Originally published via PREA

A growing body of research has broadly found that closed-end real estate funds, in aggregate, have not delivered acceptable net returns across multiple metrics: relative to alternative opportunities, to risks, or to fees. Rather than avoid these inconvenient results or assume that one’s experience is unique (the two most common responses we hear from investors), it is vital to understand the research and its implications and to evaluate alternative approaches to real estate investment.

This article summarizes the recent research related to closed-end real estate funds, posits our own observations for why these funds have underperformed, and suggests and evaluates alternative approaches that institutional investors could utilize to avoid or mitigate the shortcomings of closed-end funds. In particular, we argue that more-direct approaches to investing in real estate more effectively address the characteristics, opportunities, and risks associated with real estate.
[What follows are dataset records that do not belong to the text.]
Known rows, with every step that occurs
X-H-U-L-C-T-A: [  -5  154  -67   28 -132   56   69  -49  229  -67 -145  -11  -68  -91
 -108  -45   11  -38   19   75 -268  205  121   27  -27  -52  -67   -1
   73   52   -5   41    3  -26   86  -97  -80  184  -32  -50   61   45
   -6  131  -75    4  252  -14   52    7  -83   33    8  -74   66   -4
  -33  117]
A-S-U-C-T: [  98  288   -8   56  100    6  -18  105  199  -85  -34  132  -93  -10
    2  -62   98  -12   10 -154   40   47  -74    9  -23  -27  -25  -37
  -80 -139  -37   -5   34  -31  -93   73 -126    8  -62   84  -91   47
   69   66  -89   -6   38  -45   34  -43   15   33  136  -15   54  -79
   -5 -106]
F-X-H-T-C: [   5  134   60   23 -170   31   18  -28  -11  227   49   19  139   90
   84   26   -5   -4   44 -139   15 -123   -7    8  -19   32  -44  101
  -96   15   19  -39  -43   93   21  163  -62  -35  136   24  -20  -12
   72  -29   12  -18 -167 -101   -8  173  -62   35   -9  -27 -124   -7
  -52  199]
Y-F-X-H: [  17   66   45   17  114  -16    3  132  -52  111  108  -65   25  257
  227   63 -110   85    8   12   64 -137  -54   34  -31   10   52  158
  -98  104  -80  -14  -12   81  -75   17  -67  -81   85    7  -25   18
   30  -67   -3   78   33  -82  -55   75 -137   15 -111  -26 -253   82
 -155   42]
F-X-H-S: [ -32  -52   78 -126 -100  -28   11   65  -32   44   17  -58   24  183
  137   13  -49   77   10   25   73  -10   23  -23    9   66  -25  142
  -40    0  -60 -121  -35  -58  -12   56   36  -13   62  -57  -38   19
  -10  -29    9   35  -85 -110   -3  -50  -58  -63   67 -100 -104   48
 -100  131]
L-R-C-T: [  -2  385  -26  174  -63  -11    4   83  153 -110   13 -150   -9 -255
  -73    0  -42  -64  -56  -51   39 -190 -105  -68  -85  -64  131  -75
  -92 -118   12   55  -28   82  -33  -11  -57  216   52  -14   51   74
   23   49  -28  -39  -58   -1   14   63   68  146  117 -106  -76   -9
  -91   78]
Y-C-T-A-F-X: [  42  236  -89 -129  -37    8   38   38   85   26    2 -103   25   33
 -208   31  -56   89  123  -32  204  -86  -52   -4  -27  -13   -4  -58
   40   -3  -63   51   15   45  -18  -39 -262  -26   48  -43  -52    9
  127   31   78   32  -69  -37   -8   26 -124  -21 -128  120  -15   -2
 -108  150]
Y-C-T-L-S: [ -51  147  -48  252 -113   47   -9  -35  145 -242 -116 -105  -13   11
 -109   37  -89  137   15   66  121    6  -38   47  -56   25   68   -3
   59 -105  -16    6   55  -17    1  -44 -220   66  -23   -4  -80  119
   16  122   21  -69    6  104  -37  -17   50   -9   58   11  -16  -17
   14  -93]
X-H-U-C-R-L-T-A-P: [ -53 -168    2   88  317  -13   -8   -6  -44  -58    4  110 -139  -72
  -76  -67  -12  -52 -116  150 -309   61   39   11    6  -26  103  -98
  -62  176   15   71  101  -29   51  -40  -55  -94  -41  -27  199  -21
   -3   51  -25    8  173   87   73  100 -125  -57 -150   33  -53   -1
   10 -219]
S-U-A-X-H-T: [ 167  149   83  114  106   48    7  104   15   89   29  -34  112   24
   22  -13  -84  -27   33 -238   71   75  -80   -1   10    6 -208  -53
  -33  -84  -46   -7   -8   52   19  141  -43 -253  -41    8  -64  -57
   42   41   -8  113   51 -236  -44  -13  -71  -26  136   47   -2   18
   -4   93]
T-L-S-C-R-X-H-U-A: [ -84 -515  -69 -124  -47   -4  -63 -174 -149  -75  -84  -75   59  -57
   -2   20   38   59  -16   91 -185  158   88  100   31   27  112   13
   50    1   17  -49   -4   22   45 -193  150   53 -124 -109   67   26
   66  -44   -6  -19   93   87  -31   25  110  -32   58  -56  154   33
  165 -119]
U-X-H-S-C-T-A: [   0  174   16 -198 -120   37   14  -14   -8   45 -113  -73  -39 -218
 -212 -114  -45    3   83 -109  -44  234   74   -5  -63   20 -112  -34
   -9   -9  -24 -155   64   66   22   89   14  288   25  -85  -63  -54
   19  -18    1  -91  170  -85  -15  -19  -17   39    4  -72 -220   35
   46   -7]
F-X-H-T: [  33  225   30   61  -72   17   40   35  -51  162   80  -57  163  169
  128  -16  -33   35    4 -160  127 -122  -32  -56  -22   49  -94  109
  -80   -3    2  -48  -62   98   11  112  -49  -44   97  -17  -33   -8
   11  -29  -19   34 -105 -132   -4   77  -92   10   43  -87 -380   14
 -101  187]
S-U-C-T-A-X-H: [ 123  208   29  148  135   20   -6  119  104  105   40   82   -4 -236
  -63  -92  -80  -29   78 -179  -94  141  -71   12  -31  -15  -76  -37
   40   19  -91  -12   45  -87   26   78 -170 -138  -31    3  -47  -14
   94   53  -61   56  136 -162   50   58 -244  -19   33   62  274  -19
   14   61]
F-X-H-U-L: [ -29 -106   54  -34 -112  -34   32   69   80   37   81  -16   54  224
  122   53    0  -15   24   13 -121  -34   50  -25   62   19   21  174
  -60   27  -76   12  -51   32   37  -77   77  -15  -11  -24   20   82
    3  -10  -52   65  -10  -61   33  -80 -150  -24  147  -96   -4  -15
 -110  159]
F-X-H-U: [ -13  -96   37  -69   65  -33   14   78   31   42   33  -61   33  196
  104   22  -58    8  -11  -21  -77  -84  -27    6   51   68   11  114
  -96   -9  -70  -29  -56   30    0  -20   52  -77   49  -74   51   50
   21   10  -28   95  -34  -95   21    5 -127  -42  100 -138 -104  -34
  -99  178]
A-P-Y-C-T-L-S: [ -75   80  -52  167  -64   61   14  -19  221 -278 -109 -124  -49 -197
  -77   59 -260  170   30   62   28  -23   -1  -38  -92  -53   62   89
  121 -109  -12  115  121  -65    3  -97 -184  164  -64   13  -52  146
  -46   81   70 -132  -16  210  -80   40   -3  -78   64 -144 -117  -78
   11 -218]
X-H-U-C: [ -10   12   90   43   83  -22  -23   31  107   56  -34  101  -83  -14
   53   11   32  -23  -31  -47 -235   -3   -1   68   -7   25   -6    4
  -92  -38  -73   -3   37   -2  -12  -21  -82   55  -27  -29  101   83
   -9   61  -92   34   87  -67   45   -5 -107  -18  147 -113  178  -26
   -2  -24]
U-A-X-H: [ 113   12  105   67   75   16   -9  137  -37   83   47  -92   49  -27
  109   70 -226    7  -38  -83  -28   46  -20  144  -35  -13  -84    9
  -80  -45  -57  -57    6  138  -28    1  -73  -94   14  -39    1   37
   99    2   19  105  135 -191  -94    7 -130   -9   88   70  171  120
  -48   69]
X-H-U-A-S: [  46  -61   60 -109   77  -10    6  101   15 -120 -175    2  -54   87
   99   43  -69   19  -74   37  -38   69   42  160    8   -2 -109   15
 -108 -131  -13  -43   15  131  -46  -51    2 -120  -65  -53   27   25
   86   65  -22   85  145  -70 -123 -138   67  -37  117  -66  119   29
  -80  -24]
A-U-L-T-H: [  89    7   51  380  155   -7   46   63  133  -32   82  -20  -10   20
   52  122   41  -35 -176  -60  -38  -94 -106   97   70   22  155  -97
  -59   69   37   26  -23   30    1  -65 -163  227    3   46   25   94
  -35   36    3  -40   99   82   17  -98 -143    7  -15  139  -51    1
  -52   24]
T-A-U-H: [  86  266  -49  219  313    0   52   23  -17   88  -11   12   38   97
   83   79  -51  -58 -157  -15  -72 -103  -49   72   50  -37   69  -23
  -29   75    0   60  -35  173  -19 -119 -198   27    3  -51   10    7
  -68   49  -50  -16   50   39   13 -106 -169   62  -91   14  -17   14
    0  118]
U-A-F-X-H-T-C-R-L-S: [ -47 -554   21  -89 -311    1   -7  -84 -215   13   88   41   66  -48
   65  -18  -43  -56   87  149  197  -56   98    6  -27  -63 -140  -52
   -2   -2   92  -42   18  -36    6    8   63 -177    7   80  -67  -64
   55  -53   44   -2 -208  -44 -107  107  212   22 -246  239  185   69
  118   24]
L-S-U-X-H-T-A: [  88   83   23  194   46   19    7   15  -53   71 -130   82   42 -102
  -23  -62  -80  -72   53  -89  131   99  -26  -40   -2   71 -240   85
   42  -78   23 -108  -14   74   15   -9  -27  -67  -48    4 -143  -85
 -143   35  -51    1   79  -32  -30  -97  -21  -27   17  -34 -398  -50
   32  -30]
T-C-R-X-H-S-U-A-P: [ -87 -417    6 -200   83    9  -79  -53 -108   54  -19   94  -18   26
  -51   15  210  -22  -27   45  -99  121   94  103   40  -17   18  -83
  -42   46  -80  -73   30 -135  -22   88  109 -211  -42  -16    2  -69
   43  -43   66  -10 -176    2  -13  124  112  -95   60   -9  240   27
   37  -37]
Y-C-R-X-H-T-L: [ -74   34  -86  124  -41   24  -43 -124 -166    6   24  -71  106  -16
    6   14  220  120  -57  -84  102  -25    4   36 -101   43  195  -78
   86   48    6   16  -11   62   19  158 -144  -57   18  -40   69   21
   17  -12   43  -11 -171   28   -1  144   30  -34    4  -18   69   21
  -13  -11]
L-H-T-A-U-C-R-X: [  21  138 -225  103  204   -6   -3 -196 -196  144   48  169  123  -99
  -23  -70  156  -20 -140  -62   12  -17  -42  -73   14   -5  146 -175
   27  140   56   -4  -88   25  -52  -86 -175   66   -6   44   97  -26
  -55    6  -12  -81   28   48   93  110  -51   56 -113  -88 -257   37
  147   70]
S-T-A-F-X: [  99  354  -28 -174  -50   33   41  -47   19  159   -2  -95   58  217
  -49   20  -66   58   57 -126  228 -175  -86   24   42   45  -95  128
   21   44  -16  103  -49  186   -4  -19 -140  124   25  -37   -4  -35
  124 -107   32   57   23    0   41  -23 -159   11  -87  173  -38  -25
  -68  201]
T-L-H-U-A-P-X: [ -21   50 -152  183  421   30   28   34  -81 -117   11  -16   38  -36
  -45   96 -140   74 -149  149  -40   69    8  121  105   55  -14   19
   42  -42  -34   62  -19  105   -7 -272  121   87  -54   -2   47   55
   -5   58   59   48   76  274  -19 -134  -80 -116   36 -159  -36  -49
  105 -141]
P-U-L-S-H-T-C-R: [-131 -267  -45  258 -345    0    0 -128   90    5   86   45   41  -31
    7    4   25 -156  -23   46    1 -133  142  -43   85   26  174 -148
   29  -49  162    5  -23  -58   17  -98    3   92   79  121  -48   38
  -93   60  -36  -61  -97  143   59   45  161   90   29   54  -87  -37
   67  -19]
Y-F-X-H-S: [ -46   -3   83 -177  -23  -21    6   87  -33   14   34  -64  -30  248
  149   24  -95  138   41   77  104  -25    4  -60   -4   25   37  133
  -34   88  -98  -79    5  -52  -68   70   -4  -72   57   -6  -35  -19
   -8  -49   27   31  -45 -103  -40  -39  -36  -46  -93  -81 -229   93
 -136   28]
R-C-T-A: [   5  432  -98  101  -20   40   44   33  143  -53 -159 -107  -24 -165
 -217    2  -49   30  -35  -81 -130  -49   -5   52  -48   -8  -37 -134
   72  -23    0   10   -7  156   -9    3 -143  132   71  -74   45   64
   52   63  -24  -45   -4   23   20   21  -26   83  -47  -31 -149  -31
  -73  168]
T-C-R-L-S-U-A: [ -31 -514  -39   88  -33    2  -63    9  -24 -132  -90   52  -88  156
   24   78   45 -150    0  220 -151   -5   14  177   60  -36  -77  -82
  -63  -18   58    4   31   -9  -50  -80  152 -195  -50   64  -60   62
  -40   61  -47   24   60   52  -42   25  194   60 -103  223  129   -2
  177 -115]
S-C-T-A-P-X: [  49  439 -158  -23  220   72   49  -25  110   95   18 -127   25  -50
 -212  -21 -196   79  -19  -93  -89   92  -29   56   -2  -21  -30    3
   -6   23   14   -7   22  165   11  -57   99  144   80  -75   -8    1
  120  -55   34  -58  102  109   15   93 -113   63  -80 -136 -365  -47
   44  -71]
S-U-C-R-X-H-T: [   8  -41  -52   81   57   -4  -62  -68  -85  148  113  155   70  -52
   53  -85  323  -49   -8 -230   -4   -2  -49  -50  -39    8   34  -93
  -13   42  -19  -26  -33  -80  -34  156  -44  -98  -25   28   31  -30
  -36  -41  -88    0 -109  -82  110  176   21    9   83  -45  -49  -29
   54  -14]
X-H-S-U-A-P-F: [  -1  -30  116 -222  193   46  -10   83   34  -80  -60   44  -75   26
   81   41  -49   34    3   32   14  126   14   67  -11  -28 -204   55
  -10  -27  -91   24   99 -118   -7   36  115 -124 -125  -23 -166  -56
 -108   -4   24   90  -19  -16 -102 -102  -25 -145   15 -155  238  -42
  -74 -186]
U-L-S-T-C-R: [ -89  -68   -4  -34 -490   51  -31 -168  162  -28   -1   22  -45  170
  -17   23  102  -75  -15   37   42 -110   50   79    6  -36  114   91
  -53   42   64   33   -5   11  -13   57  -99  214   17   66   18   68
   23  -43  -34 -143  -62  135   33  132  161  162   70  201  167   26
   64   26]
T-L-R-X: [   2  160  -29  269   98  -15  -42  -11  -65   -6   45 -143  116  -22
  171  158  -69   16  -89    7   24 -139 -132   35  -11   28  218  174
  -61  -19   26   72  -81  273  -40 -165   70  213  -36   -9   12   95
   30  -50    6   56   97   70   41  -98 -134   19   65  -88  -22    3
  -18  -72]
Y-C-R-L-S-T-H-U: [-107 -326  -32  -45  -96  -60  -53  -94   17 -257 -134   30 -166  172
 -170  -42  140  -16  -64  195  -69 -147  -35   61   47   32   16 -245
   89  -64   94   32   19 -201  -13  -25   40 -143   27   21  198   86
  -86   99   20  -80  -47  158   32    4  270    0   42  234   44  -44
  141  -39]
F-X-H-T-C-R-L-S: [ -96 -400    0   46 -286  -12  -14  -88 -153   21   74   49   61   79
  140  -48  -39  -58   27  135   38  -90   59  -47  -27  -10   -6   48
  -28   40  117  -83  -30  -60   13   99  122 -192  108   72  -14   -5
  -17  -31    0  -48 -208  -24  -29  183  159   68 -154   80 -137   26
   90   58]
F-X-H-S-C-T: [ -26   49   22 -238 -207   11   21  -12   68   45   40 -105   58   75
  -47 -103   -3   90  105 -104   25   93   24  -82  -24   19  -31   52
  -51  -10  -43 -109    7 -129   40  137   61  124   77  -66  -62  -16
   93  -48    9  -53   -5 -129   19   88    8   29   96 -119 -216   32
  -22  107]
P-A-U-H-S-T-C-R-L: [-115  -18  -33  -19  120   54   17 -146   53  -88   69   95 -121    7
  -83  -87  166 -100 -140   51 -112  -50   19  -26   64  -73  122 -166
  -83  195   83  130   36  -64  -54  195   87 -143   18   33  113  -65
   -4  -68    0 -143  -68   97   24   62  354  121 -105   47  573   27
  186   51]
S-X-H-U-L-R: [  31   53   82  151  -16  -53   -4  106   39   25  133  -66  -34   28
   96   65   10 -116    0   28  -46 -107  -42  -88   17  -15  141  173
  -99  -42  -13   82  -45   51   63 -210  173   40  -25   34   40   46
 -134  -11  -41   58   68    5   -2  -83   -2   27  177  -21  247   -5
  -62  -62]
H-S-C-T-A: [ -13  318  -61 -193 -159   62   36  -62  202  -15 -181 -138  -32   49
 -247  -32  -60   59   59  -65 -122  131   30   14    6   22  -86  -51
    7    1   16  -49   39   73   23   53  -23  261   37  -98  -29    4
   68   35   -1  -75  178  -44   49  -60  -20   76   -7  -48 -303   18
   43   39]
T-L-C-R-X-H: [ -26 -177 -104   98  112    5  -46 -111 -150   47   33  -69  -24 -108
  197   39  127   36 -133   65 -118   77   58  131  -95   33  260   45
   84   76   11  -18  -65   27   -3  -48  -34  230   13  -48  104   61
   -8  -42  -14   61   -7   58   36  164  -53  -15  -47  -41  287   45
   37  -14]
Y-C-T-H-S-U-A-P-F: [ -46   87   42 -281  122   30  -11  101  111 -205 -104   48 -111 -132
 -274   23  111   56   47   27    6   64  -15   49    2  -55 -168 -270
   91  -86  -70    4  142 -286  -31   15  -27 -123  -70   22 -129  -12
  -92  121   99  -48 -184   75  -78  -80   92 -180   -9   11  182  -78
  -20 -136]
U-X-H-S: [ -16  -25  122  -59  -28  -11  -21   74  -57   -6  -26  -26  -92  -88
   35   -6  -41  -14  -26  -40   67   90   41   13  -51   62  -54   33
  -69  -73  -68 -173   17   61  -67   84   20  185   24  -30  -40   12
  -98  -12    1   -1    0  -99  -33 -111    4  -34  106  -92  -84   39
  -34  -28]
U-C-R-L-S-H-T: [ -85 -133  -33  215  -31  -41  -40  -35  -61  -47   73  125  -33   17
   36 -101   71 -118  -28   79  -74  -40   47  -88  -10   -9   -1 -149
   21  -44  189  -44    6  -65  -22  -59   60   44   47  111   -8   44
 -206   40  -83  -55 -129   37   62  -13  183   59 -113   85 -295    3
  156 -220]
L-H-U-A: [   8  -29  -87  102  159    3   10   60   63  -84  -83   30   15  131
  -34   93  -16  -53  -91   74 -103  -36  -18  144   81   40 -122  -71
 -100  -68   -4   42  -42   88  -58 -186  -51  106   -2  -13   68   71
  -32  134  -11   68  265   48   14  -85  -15   17  143  -46 -247   41
   37   22]

Rows
[ -11  -66 -130  223   66  -32   -7  -47  -58 -106  -70  169   -9  139
  -85  -15  154  -94   11  163   16  -38   -2  -79   20  -66  -60 -152
  154    6  117   92    8 -119   21  -30 -102 -357  -22   44    4  -58
 -199  143  -47  -63  -27  128   56  -52  153   44 -107  203 -225  -19
  123 -132]
Y-C-R-L-S-U-H-T-A
[ -30   12   80  -28 -137 -110   13   85   36    4   80  -27   46  -91
  103   42    9  -70   19  100 -118 -128   13 -171   15  -53  192  151
  -27  -47  -47   80  -78  -18   76 -177  137   29  -36   -9  112   64
  -13  -15  -44   26 -124    0   11  -68  -55   21  206 -176  227  -28
 -144  138]
F-X-H-U-L-R-C
[   3  320    5   76   24   27   91  -32  -96  201   89    0  163  181
   92   -6 -230  105   29   29   48 -103  119 -161   61  -23  -23   77
   38  158  -69   96   38  117   45 -138  -44 -229   -4   83  -40  -83
   57  -43   11   26  131   34  -24   -9 -230  -50  -73 -113 -456   34
 -151   61]
Y-F-X-H-T-A-P-U-L
[  26  117   89 -444  -83   27   -5  -39  -45  -32 -136   60  -16  259
   13  -26  -13  110   82   -3   45  -16   -8   36   44  -63  -18   95
  -91   45  -45   49   27   77  -59   75  -20 -262  -23   48   64  -80
  229  -54   51  -36   59  -28 -125   91  148   -5  -67   72  133   21
  -78   31]
Y-F-X-H-U-A-S-T-C
[   9   10   34  125  -64  -77   -5   91   66 -116   50   21  -59 -257
   80   40   80  -18   16  104   90   86  -45 -119   -1  -39  114   99
  139  -86  -31   27  -56 -194   48  -37  295   -9  -81   21   -9   15
 -105  -33  -39    9  -81   95   -1 -170   95   -9  143 -174  433  -62
  -60  -96]
P-X-H-S-U-L-R-C
[ 109   92   18  185  -24   25   33  -52  -45  145  -20   -5   -3  -97
  -28    1 -172   49   66  -78  284  -37  -10  -38  -39   67 -193   84
  150  -84   77  -30  -22   43   58 -102  -89  -52   34   25  -94 -100
 -112  -46   47   16  -46    9  -71  -59   66  -33 -129  158   22    7
   16  -50]
L-S-X-H-T-A-F
[ -33 -201  -12 -205  146  -29   16  -47 -144   50   50  -49  -29  154
  -31  -74  -69   54  -21  171 -131  123   72  -81   21    6  112   47
  -18  196   52  -20   48  -84  101   31  130  -43   50  -67   86 -108
   49  -94   80  -22  110   47   34  107  -87  -49 -177   34 -339   67
  -10 -150]
F-X-H-S-C-R-L-T-A-P
[ -13   57   32  -32   37  -46  -19  139   59 -128  -83   26 -156 -424
 -313  -78  198  -69   10 -144  -47   37    0  -67   19   60  -74 -314
  140 -181  -61 -162    3 -173  -59   83   48  190   27   32  -19   20
 -124   74    9 -111 -305   21   53 -149  152  -60  127   23    5 -119
   49  102]
R-C-T-H-S-U-X
[ -53   10   96 -229 -146  -81   12   55   51  -70  114   -8    6 -257
  167   74  -61  -57   51   97  -91 -120  -20 -190  -40 -101  204  192
   30   -6  -23  136  -48  -48   44 -165  214   64  -69    2   37   54
  -84  -58  -22   45 -160   35  -29  -64  -70    8   44 -256  463  -91
 -172   19]
P-F-X-H-U-L-R-C
[-112 -358    3   -4 -201   -2  -20  -68 -149  -13   91   43    5  144
  153  -40  -84    5   57  185   75 -110   41  -83  -45  -52   52   35
  -23  131   81  -41   12  -54  -43  117   77 -255  103  121  -11  -40
  -16  -50   20  -54 -163  -16  -65  192  183   88 -314  102 -251   69
   56  -45]
Y-F-X-H-T-C-R-L-S
[  13  138  112   -3 -145    6  -13   18   85  -50   94 -227   30 -299
   16  -64 -217   46   42  -45   82  131  -40 -118  -72   -9  201   94
  -17  -80  -17   -8   41  -62   99  106   57  257  -32  -33  -31  -19
  124  -18   49   -3   59 -108  -11  -52  -82   33  152  -72  372   52
   53  -52]
A-X-H-S-C-T-L-R
[ 185  -41   41  283  401  -24   -2  143 -108 -132 -101  127 -113  -72
   93   -8  -85  -50  -33   11   51  181 -103   76  -18   31  -88   61
  -10   -2   72   -8   11  145  -34   40   58 -160  -56   52  -53  -66
  -14    4   -2   91  412   27  -45 -136  -83  -40 -126  127 -203  -48
  -65 -285]
R-L-T-A-S-U-X-H
[-111  151    2 -499  -52   45  -48 -233 -151   44  -17  151  -52 -172
  -46 -119  107  114  -15  -36  -16   96   51  -62  -85  -61   47   29
  116  195  -18   10   67 -125  -21   89   -1   36  -67  -39   62 -100
  -22 -160   43 -105  -91   92   45  152   -1  -85 -131 -107  282   -3
   -3 -154]
U-C-R-X-H-S-T-A-P-F
[  64   88    8 -200    8   27  -19 -125  -68 -127 -181   49   57  133
   -1  -46   59  121  -37 -140   58   87  -48   75   18  -13 -137   11
  -23  -74   10    9  -51  118  -60   31   74 -195  -77  -42  103  -30
  169  -50   24   -1  227  -35  -43  -13  173  -29  186  -41  -12    2
  -53   -1]
R-X-H-U-A-S-T
[   0    0  108  -36 -159 -115   -4  115   25   -3   61   29   22  -42
  131   17  122  -46   80  109   39  -19    6 -209   29  -30  117  175
   55  -61  -72   39  -62 -209   86  -67  177  -34  -83   31  -34   -2
  -79  -32  -38   25 -168  -17   17 -154   -2  -33  226 -130  297  -28
 -129   74]
F-X-H-S-U-L-R-C
[  56 -148   41 -140   59  -38   23   89   15  107  -28    2  -26  100
   53   24  -10   37  109   31  187   38   -5    9   65   90 -130  130
  106    3  -84  -11  -19 -118   42   19   -8  -97  -47  -57 -122  -88
    3  -36   18  152  -65  -78   11 -189 -164 -134  -67   49  238  -36
  -83  119]
T-A-F-X-H-S-U
[  43  -92 -197  -64   55  -36   34  -86 -143  192  143   25   78   88
    1  -28    7  -65   31   73   95  -98   29  -38   13   21  -50  -55
   62   64  150  106  -61   68   37  -49   47  174   87   58   32  -73
    9  -74   47   58   65   62   65   18  -63  116 -212  165 -281   34
  157   23]
S-C-R-L-H-T-A-F-X
[ -13 -383   35 -526 -187  -37  -14    8 -137  130  104 -122   -8   35
   12  -15   83   16   77   35  139   46  126   26   -7   -6   23  -27
  -47    6  -58  -82   33  -90   20    5   26  153  -23  -88  -31  -75
  101 -121   40   44 -144 -111  -67   27   58  -22  -39   98  306  120
   33   54]
U-A-F-X-H-S-C-R
[ 106  -80   75  -49  -47   36   13   26  -27  216   57   63  125   32
    6   42   98  -49  149 -169  177  -56  -26   48   37    3 -208   10
  -37  -47  -43   49   -1   13   35  107  -66 -150  -23   53 -131  -98
  108  -32   25   84 -158 -119  -55   64  -20  -43  -43  142  251  -44
   -2  151]
S-U-A-F-X-H-T-C
[ -25  -93  -58  238   57   13  -18  -13   11   28  117  153  -12   95
   18   20  268 -225  -41  -49 -118 -151  -10    1   28  -64    6 -164
  -28   34  100  119  -14    8  -24  202   16 -110   67  109   25  -29
 -110   62  -69  -37 -178   51  120   75  119  144  -72  206   26  -68
  148   -7]
S-U-H-T-C-R-L
[  63 -240   92  217  264  -48  -24  134  -20 -179  -24   78 -164 -105
 -113   33   82  -91  -36  -10  -52   71 -113   -9   85   95  -89 -183
   35  -45   44  -84    9  -78  -67   42  158   81    0   84   -8    7
 -168   58   33  -12  137   52   87 -228   26  -99  -32  193 -303  -75
   71 -191]
R-L-T-H-S-U-X
[  12  -54  -46 -161 -105   34    5 -158   83   53  -58  -44   13 -197
 -170  -43  -15  132  113 -126   72  196   24   26  -56   13 -115  -53
  135    6    8  -40   11  -39   24   91    1  188    6  -87  -30  -78
  142  -93   79  -23  156  -64   38  -18   -5   13  -49  -13   52   32
   21   -3]
R-X-H-S-C-T-A-F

What Academic Research Says

Recent studies that evaluated closed-end real estate private equity fund performance concluded that the value proposition has, on average, been lacking. Closed-end funds in general generated negative alpha for investors, often did not outperform leveraged core strategies or REITs, and had significantly higher fees than alternative investment vehicles. Finally, there is evidence that managers manipulated values and returns to improve subsequent fundraising efforts

. This recent research is especially relevant in that closed-end commingled funds play an important role in most institutional real estate portfolios. Hodes Weill reported that closed-end funds remained the most popular investment product for institutions in 2022, with 74% of all survey participants expressing interest. (1) Though interest was down from prior years, the next-closest product (open-end funds) garnered only 55% interest.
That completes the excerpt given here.